I finished Grim, and trying to really see through any kind of nostalgia.

 

The puzzles themselves were comparatively easy and logical, and I still like them. I consulted a walkthrough in the middle part because I thought there was a bug - based on the occurrence of other bugs in the Remaster before. So there's that, which is frankly bad for a 16 year old game. It wasn't a bug eventually, I had just missed a hotspot. Which is all too easy when the hotspot name is not displayed on mouseover (a huge design flaw e.g. in Broken Age too) and is adjacent to another hotspot. *Sigh*

 

There's still a lot of work to be done on the point & click controls. The inventory icon is often displayed when it shouldn't - leading to a crash when you click on it.
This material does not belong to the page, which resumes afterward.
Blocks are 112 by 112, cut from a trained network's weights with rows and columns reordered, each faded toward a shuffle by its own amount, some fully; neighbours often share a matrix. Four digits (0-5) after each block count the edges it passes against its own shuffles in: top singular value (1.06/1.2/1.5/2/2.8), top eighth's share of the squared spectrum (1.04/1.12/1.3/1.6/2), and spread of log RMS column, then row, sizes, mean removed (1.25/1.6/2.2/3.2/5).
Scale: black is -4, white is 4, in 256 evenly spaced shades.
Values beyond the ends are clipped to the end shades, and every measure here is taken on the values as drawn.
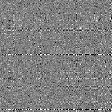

Sometimes only the tank controls will bring you out of a given scene because the P&C do not give you the opportunity.

 

After going through the concept art gallery, it is of course striking how boring and sterile the background renderings often look in comparison. This would have been THE opportunity to improve Grim Fandango, frankly. The initial design is brilliant, but the execution failed 16 years ago already. Hand painted backgrounds or at least something approaching it would have added more soul to the whole thing. Not much could have gone wrong there, I insist – a real pity that it didn't happen.

 

On the whole, I'm really glad that I'm now in the possession of a functional version of Grim Fandango again. But apart from the somewhat functional point-and-click, one really has to treat this as the mere re-release that it is.

 

The Double Fine logo upon starting the game is undeserved.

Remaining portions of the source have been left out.